Reducing build times for single compilation unit

Hi,

Long-time C++ user, first-time compiler-investigator. I’m particularly interested in improving single compilation unit latency, so that the development loop of modifying a single .cc file, then testing it is much faster.

I’ve experimented a bit with -ftime-trace, which has been already quite useful for identifying a few issues (primarily header-only libraries, unsurprisingly, since I do not use PCH currently). My hopes is C++ modules will improve some of these issues (waiting for Bazel support).

But beyond those improvements, I’m trying to understand what else can be done.

A few notes/thoughts - with widely varying difficulty:

  • My code makes quite extensive use of co_routines and lambdas, and for the backend, results in CoroConditionalWrapper taking ~15% of the compilation time (~6 seconds on my machine). I’m wondering if there are tips to reduce this.
  • Some of my compilation units are relatively large, and I realize I could separate them to improve single-compilation unit build latency - but philosophically I’m curious to explore not needing to. This could come in a couple flavours:
    • Parallelizing (more?) of the single-compilation builds (I saw the large discussion on it here) - so that parallelism does not need to rely on compilation-unit-level parallelism by splitting them apart
    • Within-compilation-unit incremental compilation. To take an extreme (albeit simple) example, if a compilation unit has 1000 functions that do not call each other, if I modify one of them, I’d like to avoid most of the cost of compiling the remaining 999 functions (handwave AST diffing).
      • The extreme would be an entire project in a single compilation unit with reasonable incremental build times.

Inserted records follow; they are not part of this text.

[[105 129 141 120 102 125 124]
 [130 140 128 131 130 119 117]] result: 125

[138 104 142 122 138 139] result: 138

[[111  98 118  98 114 133]
 [130 132 130 115 135 131]] result: 114

[[106 118 116 123]
 [125 132 128 133]
 [139 148 123 128]] result: 116

[157 142 113 145 106 102] result: 106

[139 117 157 118 137 128] result: 137

[142 144 135 147 155 143] result: 155

[[132 105 135 112 130 105 137]
 [133 128 128 128 133 128 126]] result: 105

[120 136 153 138] result: 153

[103 100 142 121  99] result: 121
---
[[135 126 127 130]
 [107 130 115 118]] out 115

[[124 115 114 102 106 123]
 [125 144 125 121 113 120]
 [143 125 108 134 135 117]] out 135

[128 135 129 145 142 137 100] out 137

[110 112 130 104 121 140] out 121

[[136 127 136 128 129 141]
 [133 143 128 138 129 135]
 [128 127 100 128 127 128]] out 127

[[119 134 125 117 145 128]
 [142 128 139 114 143 158]
 [126 142 127 128 128 132]] out 128

[[119 105 142 116]
 [100 133 153 132]
 [114 132 117 151]] out 117

[124 155 120 128 139 139 126] out 139

[138 133 134 144 140 122 152] out 122

[[131 141 145 118 139]
 [115 112 127 133 122]
 [ 99 105 145 133 124]] out 133
---
[105 146 157 130 151] 105
[137 138 150 119] 137
[111 131 140 134 107 122] 111
[144 149 158 146 140 127] 144
[130 114 149 155 152 140] 130
[150 121 135 126 111 119] 150
---
[151 111 131 122] result: 122
[132 116 149 141] result: 141
[144 143 113 153] result: 153
[150 112 100 103] result: 103
[143 107 131 133] result: 133
[105 115 128 139] result: 139
[125 120 118 152] result: 152
---
155	115	101	120	143
148	121	147	110	138
131	106	126	116	133
gives 101

133	122	134	107
125	131	127	115
129	120	131	114
gives 134

121	146	102	134
132	146	120	129
132	111	102	134
gives 102

126	129	137	118	129
126	129	146	140	112
145	103	131	148	146
gives 137

131	126	145	126
139	136	101	128
140	121	149	126
gives 145

131	122	106	128	128	129
129	120	141	126	122	113
137	122	122	131	104	127
gives 106

128	131	146	155	129	124
127	131	124	126	135	155
149	139	119	128	127	126
gives 146

144	142	140	124
147	138	130	154
120	98	132	106
gives 140
---
[[127 156 108 109]
 [149 149 136 134]
 [110 139 116 109]] ==> 156

[[142 125 120 132]
 [121 132 131 142]
 [116 136 133 150]] ==> 125

[[106 131 120 133]
 [126 140 136 132]
 [133 134 124 131]] ==> 131

[[134 102 113 123]
 [124 116 123 146]
 [143 138 127 123]] ==> 102

[[154 142 116 110]
 [113 122 141 110]
 [141 133 116 146]] ==> 142

[[118 106 139 114]
 [124 100 130 112]
 [123 134 130 132]] ==> 106
---
[116 137 141 138 150 121] Answer: 121, 116

[130 130 134 129 110 141 154] Answer: 154, 130

[152 136 118 142] Answer: 142, 152

[118 122 125 110 136 107 143] Answer: 143, 118

[[151 144 128 153 102 144]
 [135 104 153 126 116 105]] Answer: 144, 135

[152 104 103 124 115 112 121] Answer: 121, 152

[129 103 126  99 116 127] Answer: 127, 129

[117 117 107 114 116 139] Answer: 139, 117

[126 132 150 109 136] Answer: 136, 126

[123 126 129 106 134 130 131] Answer: 131, 123
---
Q: [128 102 135 135]
A: 135
Q: [136 154 126 141 146]
A: 146
Q: [114 100 123 126]
A: 126
Q: [134 121 132 129 103]
A: 103
Q: [112  98 140 123]
A: 123
Q: [144 112 125 128  98 127 137]
A: 137
Q: [138 119 131 125 125 134 158]
A: 158
---
[126 131 111 147 102 148 129] => 147, 148

[133 110 150 122 105] => 150, 150

[149 143 113  99 105 123 111] => 99, 149

[115 107 119 133 135] => 119, 135

[[108 141  99 158 124]
 [138 123 107 126 143]
 [144 154 136 130 100]] => 107, 158

[131 157 137 128 123] => 137, 157

[141 123 106 146 134 107 156] => 146, 156

[[144 116 133 135 107]
 [123 131 125 125 143]
 [146 114 132 134 106]] => 125, 146

[114 100 121 129 148] => 121, 148

[156 132 107 142 148] => 107, 156
---
[130 125 100 136] --> 136
[156 109 137 155 109 103] --> 156
[126 138 147 112 118 101] --> 147
[128 155 139 111 146] --> 155
[112 153 129 124 119 111 123] --> 153
[122 149 154 138 124] --> 154
[114 107 108 154 142 143] --> 154
---
116,147,145,134,124,135,139
139,144,146,114,141,130,118
116,137,152,138,124,127,139
⇒ 135

123,128,113,113,145
116,120,125,106,144
124,120,148,106,132
⇒ 113

143,145,136,134,127,123
104,107,137,142,148,109
122,122,107,140,127,130
⇒ 127

135,102,119,111,137
157,152,111,136,130
103,110,138,116,147
⇒ 111

124,129,123,131,123
131,133,122,105,128
128,130,136,110,128
⇒ 131

133,152,148,103
155,102,151,100
123,128,119,117
⇒ 148
---
[142 100 150 134] ==> 142
[135 158 132  98 138 134] ==> 135
[153 144 143 118 123 142 106] ==> 153
[146 129 141 150 128] ==> 146
[124 132 106 104] ==> 124
[148 135 104 135 154] ==> 148
[129 123 116 152 113 127 134] ==> 129
[151 140 135 103 122 108 106] ==> 151
---
[[127 113 146 138 132 116 122]
 [132 144 104 102 108 127 121]
 [116 135 111 117 131 130 100]] Out: 127

[[124 130 132 132 126 122 134]
 [118 149 114 154 108 149 112]
 [136 130 139 121 144 127 124]] Out: 124

[[116 142 132 107 123]
 [137 112 140 135 146]
 [115 143 124 129 120]] Out: 116

[[130 126 128 126 129]
 [111 121 135 125 134]
 [151 136 119 134 119]] Out: 130

[[134 130 141 123 131]
 [122 138 148 105 103]
 [114 121 110 118 125]] Out: 134

[[119 101 148 122]
 [125 101 121 133]
 [119 101 148 138]] Out: 119

[[154 103  99 143 135]
 [147 117 108 144 117]
 [112 129 136 129 142]] Out: 154
---
[129 102 122 131 134 126] 134
[100 123 133 155 125 131 120] 131
[115 131 126 151] 126
[101 141 109 139] 109
[101 107 146 104 120] 104
[110 126 129 135 137 126 100] 126
[157 143 132 145] 132
---
[125 139 143 101] ==> 125

[129 152 121 144 133 115 131] ==> 121

[130 153 151 124] ==> 130

[151 144 129 142] ==> 142

[119 114 130 103] ==> 114

[138 135 117 123 106 126 122] ==> 117

[107 152 123 140] ==> 123

[[128 124 128 124 128]
 [134 120 125 121 100]] ==> 120

[155 134 119 116 135 139 138] ==> 119
---
[[120 135 140 143 129 145]
 [100 125 150 140 132 135]
 [114 122 124 121 155 135]] => 155, 100

[115 114 104 116] => 116, 104

[108 151  99 137 136] => 151, 99

[125 145 126 158 117 119] => 158, 117

[[138 133 131 116 140 123]
 [136 128 140 157 135 110]
 [120 115 128 122 114 146]] => 157, 110

[[104 137 133 102 118]
 [130 142 121 129 130]] => 142, 102

[115 132 113 120 138 137 152] => 152, 113
---
149	113	140	134	120 -> 140
150	134	126	135	137 -> 126
126	146	102	140	140 -> 102
106	140	109	139	144 -> 109
126	108	107	155	130 -> 107
129	147	129	151	136 -> 129
125	149	139	130	132 -> 139
108	127	105	108	101 -> 105
147	134	155	152	147 -> 155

And in-case general stats are useful (to identify an outlier), I’m seeing -ftime-trace of:

  • Source - ~15% - modules/PCH/avoiding header-only libraries should help
  • PerformPendingInstantiations - ~25%
  • CodeGen Function - ~10%
  • CoroConditionalWrapper - ~15%
  • CodeGenPasses/OptModule (without explicitly enabling optimizations) - ~25%

For my larger files, my compilation times are ~35 seconds on my hardware.

Thoughts? Both curious about opinions on shorter-term improvements, and long-term reducing the need to split files. Also, if there are starter simple improvements for compilation latency, would be interested to see what’s involved - I did see Improve build times with Clang as a project area, but did not find specific proposals for it.

Thanks!

Kyle

One of the possible directions would be to sprinkle more instrumentation around Clang, so that -ftime-trace output becomes more detailed.

I also recently did some timings of Clang for build perf reasons (splitting TUs is fine, but some expensive TUs have gnarly templating that is hard to factor the template instantiations to their own TU…). One thing that stood out to me was that OptFunction doesn’t seem to be done in a threaded way. I don’t know how much cross-function optimization happens that can’t use an internal directed graph to perform a build-like pass over, but it looked like some easy wins for inserting some parallelism into the compiler itself.

Of course, threading tools have interesting interactions with higher-level parallelism like make or ninja that also need to be considered as it is easy to end up with tasks being run instead of N when each tool thinks it can use nproc as a hint to its own parallelism level.

When you explore PCH make sure to try -fpch-instantiate-templates and -fpch-codegen/-fpch-debuginfo .